DNA extraction and sequencing

Tissue specimens of uterine leiomyoma, endometrioma and a pulmonary metastasis from a single patient were collected during surgeries at Tartu University Hospital (Tartu, Estonia). The tissue specimens were fixed in 10 % neutral buffered formalin, dehydrated, embedded in paraffin and evaluated by the pathologist. Immunohistochemistry (IHC) analyses were performed at Tartu University Hospital’s Pathology Service. The pulmonary metastasis was histologically estimated to consist mostly of smooth muscle cells (>90%). For DNA extraction, two to four 5 μm sections from archived formalin-fixed, paraffin-embedded (FFPE) tissue blocks were collected in 1.5 mL microcentrifuge tubes and DNA was extracted using QIAamp DNA FFPE Tissue Kit (Qiagen, Hilden, Germany). Blood DNA was extracted using QIAamp Blood Mini Kit (Qiagen) according to the manufacturer’s protocols.

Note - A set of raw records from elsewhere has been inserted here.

The same things were measured in two ways. Each way mixes the same 11 hidden numbers, adds some noise and spreads widely along 6 directions of its own, which tell nothing about the thing.
In the rows, zero is written as 128.
Some things both ways: the first way, then the second way.
[ 83 139  77 189  78 135 173  32  77 100 137 111 101 103 166 138  73 138
  91 166 108 169 134 109 145 150 104 156]
[156 121 130  89  99 134 152 107 145 140 164 110 151 153 126 134 100 104
  88 145]

[132 155 109 147 110 164 162 105 178 139 112  80 132 129 137 132  43 108
 147 125 137 166  65 152 171 143 125 140]
[110 157 110 127 172 129 127 113  98 106 160 146 137 138 181 109  86 105
 154 125]

[127 105  88 201 140  80 112 166 101 159 130 138  72 107 130 130 172 210
  85 129 106 140 184 137  97 222 144 130]
[168 128 137 145  91 129 154 160 200 137 106 141 139  80 118 144 138 142
 107 127]

[135 146 122 129  92 133  91 102  88  88 166 105 157 104 138 149 188 141
 159 115 135  61 180  79  51  84 114 127]
[245 132 161 218 156  94 107 192 174 116 138 178 109  94 142 195 193 123
 110  85]

[114 122  99 140 143 128 143 105  92 121 127 101 115 140 173 137  85 127
 118 142 128 132 107  77 150 149 137 125]
[122 106 145 147 154 165  85 206 145 148 122 183  90 176 112 163 147 122
  96  61]

[111 127 130 107 134 110 162  84 152 170  89  99 145 137 162 122 128 139
 111 114 147 101 133 135 131 115 147  97]
[129  89 102 102 202  80  86  94  55 135 161  41 102 125 108 148 104 105
 152 142]

[148 116 143  90 117 194 125 127 135 129 102 135 119 156 101 118 161 132
  72 124 155 101 132 176 104 110 145 117]
[ 94 185 159 183  68 195 158 182 145 112  92 129 153 103 130 104  99 146
 119 136]

[106 148 165 158 115 131 169  25 126 129 127 119 117 123 172 113 149 154
 128 131 139 114 143 100 120 108  86 160]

For WES of blood and pulmonary metastasis DNA, the library construction and sequencing were performed by Centogene AG (Rostock, Germany). Whole exome libraries were prepared in accordance with Nextera Rapid Capture Exome Enrichment protocol and sequenced using Illumina HiSeq system (Illumina, USA). The quality control of raw sequencing data was performed using FastQC version 0.11.5 [1]. The paired-end reads were mapped to the human reference genome GRCh38 using BWA-MEM algorithm in bwakit version 0.7.15 [2]. Duplicated reads were identified using Picard version 2.8.0 [3]. Base quality score recalibration of the sequencing data was carried out using Genome Analysis Toolkit (GATK) version 3.7 [4]. The known polymorphic variants from dbSNP build 146, and from Mills and 1000G gold standard indel set were masked before variant discovery.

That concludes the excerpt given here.